保育士という仕事は、肉体的にも精神的にも負担が大きく、ときにくじけそうになることもあるでしょう。しかし、柴田先生のこの言葉のように、子どもの成長に携わることができた充実感や達成感と、自分自身が磨かれていく喜びは、何ものにも変えがたいはず。このことを忘れないようにしたいですね。
自らの感性と体験を通して、子どもは自分で育っていく
保育士と子どもたちの関係と同じくらい大切で、重要な経験となるのが「子ども同士の付き合い」です。本書では、お友だちとのやりとりから多くのことを学ぶ子どもたちの姿が、印象的なエピソードを通じて伝わってきます。
子どもが複数集まれば、必ず起こるトラブル。遊びに夢中になるとつい「いれて」「いいよ」が言えなくなったり、どっちが勝った負けたとぶつかり合ったり、怒ったり知らんぷりをしたり……。もめごとがなく、最後まで楽しく遊ぶのは想像以上に難しく、保育士のみなさんも手を焼いていることでしょう。

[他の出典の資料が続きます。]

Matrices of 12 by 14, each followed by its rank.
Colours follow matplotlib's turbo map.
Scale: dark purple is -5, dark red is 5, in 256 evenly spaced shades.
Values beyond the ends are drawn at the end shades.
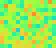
full rank
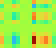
one
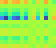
one
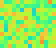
full rank
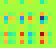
one
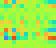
two
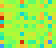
two
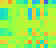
two
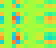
one
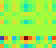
one
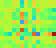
two
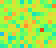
full rank
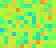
full rank
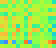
two
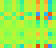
one
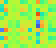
two
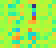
two
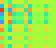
one
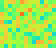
full rank
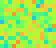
full rank
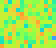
full rank
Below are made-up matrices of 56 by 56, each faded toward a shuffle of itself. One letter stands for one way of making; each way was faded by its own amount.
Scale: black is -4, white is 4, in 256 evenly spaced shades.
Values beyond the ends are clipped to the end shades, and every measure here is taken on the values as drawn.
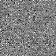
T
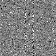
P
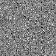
P
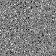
T
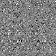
T
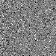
P
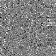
T
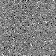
T
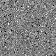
T
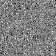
T
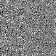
P
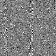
P
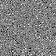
T
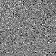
T
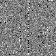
P
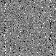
P
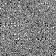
T
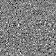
T
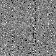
P
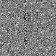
P
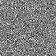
T
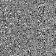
P
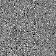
P
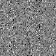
P
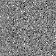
P
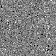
T
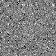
T
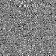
T
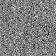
T
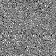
T
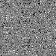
T
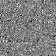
T
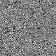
T
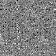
T
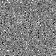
T
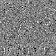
T
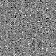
T
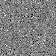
T
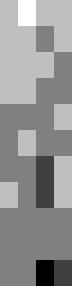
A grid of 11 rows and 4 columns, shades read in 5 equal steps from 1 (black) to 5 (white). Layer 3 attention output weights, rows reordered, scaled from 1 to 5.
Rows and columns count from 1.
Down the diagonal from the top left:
4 4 4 3
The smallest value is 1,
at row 11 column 3
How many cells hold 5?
1
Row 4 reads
4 4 3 3
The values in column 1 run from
3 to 4
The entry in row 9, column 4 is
3
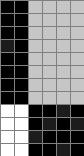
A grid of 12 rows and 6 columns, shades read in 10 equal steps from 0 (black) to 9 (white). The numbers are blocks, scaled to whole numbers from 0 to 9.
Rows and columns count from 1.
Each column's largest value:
9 9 7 7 7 7
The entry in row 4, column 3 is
7
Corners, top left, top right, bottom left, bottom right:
0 7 9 0
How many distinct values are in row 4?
3
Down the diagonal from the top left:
0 0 7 7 7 7
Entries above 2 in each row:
4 4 4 4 4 4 4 4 2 2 2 2
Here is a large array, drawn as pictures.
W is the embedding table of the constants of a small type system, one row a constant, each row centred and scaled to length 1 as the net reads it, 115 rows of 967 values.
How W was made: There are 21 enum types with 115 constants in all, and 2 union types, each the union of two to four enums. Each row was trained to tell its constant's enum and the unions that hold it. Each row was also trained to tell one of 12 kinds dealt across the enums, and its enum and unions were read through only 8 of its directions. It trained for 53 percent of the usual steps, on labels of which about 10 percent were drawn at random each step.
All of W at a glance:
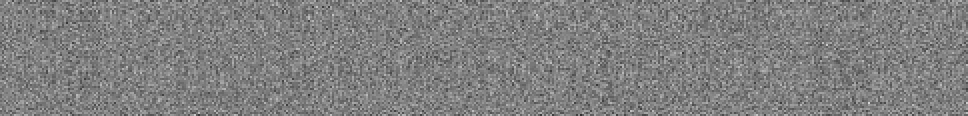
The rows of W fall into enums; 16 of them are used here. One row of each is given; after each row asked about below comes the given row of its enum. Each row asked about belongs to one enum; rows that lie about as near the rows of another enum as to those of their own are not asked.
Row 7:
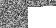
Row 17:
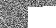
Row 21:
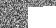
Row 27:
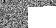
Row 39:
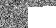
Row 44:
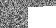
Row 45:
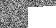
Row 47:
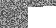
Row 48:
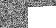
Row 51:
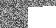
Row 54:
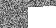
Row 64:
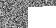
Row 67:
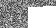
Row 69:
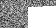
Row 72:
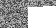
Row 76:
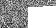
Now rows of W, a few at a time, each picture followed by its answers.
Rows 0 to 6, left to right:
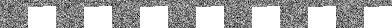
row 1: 39
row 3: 45
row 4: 21
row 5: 67
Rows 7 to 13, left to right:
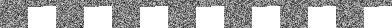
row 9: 54
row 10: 72
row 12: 72
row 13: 21
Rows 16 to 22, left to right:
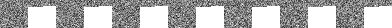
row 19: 47
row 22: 69
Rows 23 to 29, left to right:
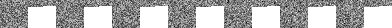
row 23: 48
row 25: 76
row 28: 69
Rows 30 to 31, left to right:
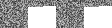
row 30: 21
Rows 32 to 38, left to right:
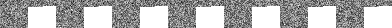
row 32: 64
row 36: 72
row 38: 48
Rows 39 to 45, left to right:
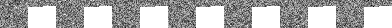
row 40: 47
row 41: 21
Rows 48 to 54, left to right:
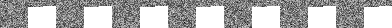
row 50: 67
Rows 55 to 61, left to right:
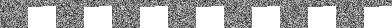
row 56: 17
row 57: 76
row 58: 45
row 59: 67
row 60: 7
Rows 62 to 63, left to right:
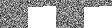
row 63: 54
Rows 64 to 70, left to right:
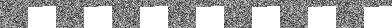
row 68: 48
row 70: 67
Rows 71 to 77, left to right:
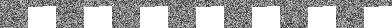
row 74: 39
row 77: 39
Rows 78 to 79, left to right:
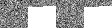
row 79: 44
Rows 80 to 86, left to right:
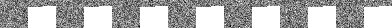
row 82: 72
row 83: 47
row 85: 76
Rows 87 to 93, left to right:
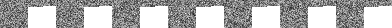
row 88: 47
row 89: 67
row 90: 64
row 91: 76
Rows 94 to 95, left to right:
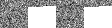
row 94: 44
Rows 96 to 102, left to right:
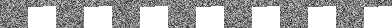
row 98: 39
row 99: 47
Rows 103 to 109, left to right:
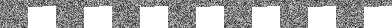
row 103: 64
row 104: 72
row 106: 39
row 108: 45
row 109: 17
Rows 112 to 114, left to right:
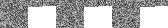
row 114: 54

しかし柴田先生は、「けんかをする子はいけない子ではない。けんかをしながら、心は十分育っている」といいます。日々トラブルを繰り返しながら、子どもたちの間では暗黙のルールが生まれることもあります。遊ぶ楽しさを知っているからこそ、子どもは自分で解決方法を見つけ出すのです。
そして成長した後、この幼児期の本気のぶつかり合いが経験として活きるのです。柴田先生は、大学生へと成長した卒園生から「思いっきりけんかをさせてくれたことを、いま、感謝しています。勝つとか負けるとかじゃなくて思いっきりやることの大事さを学んだ気がするんです」と聞かされて驚いたそうです。そして次のような答えを導き出しました。
子どもは何を糧に育っていくのか予想がつきません。大きくなって明かされることは、ほとんど私が思ってもみないことが多いのです。覚えているできごとも私と子どもたちとでは随分違います。
引用:『こどものみかた 春夏秋冬』(柴田愛子 著/福音館書店)
子どもは自らの感性と体験を通して、子ども自身で育っていくということでしょう。子どものためにと考えすぎるより、私は私らしく、子どもとちゃんとつき合っていくしかないのかもしれません。
保育の仕事は大変なことも多く、目まぐるしく過ぎていく日々のなか、ひとつひとつの出来事をじっくりと振り返ることは難しいでしょう。しかし、子どもがぐんと成長するこの時期に、大切な存在として関わっていけることはこの上ない幸せです。柴田先生の子どもに対する好奇心や、子どもの気持ちに寄り添い続ける姿を通して、保育士として大事なことに気づくことができる本書『こどものみかた』。保育に携わるすべての人におすすめします。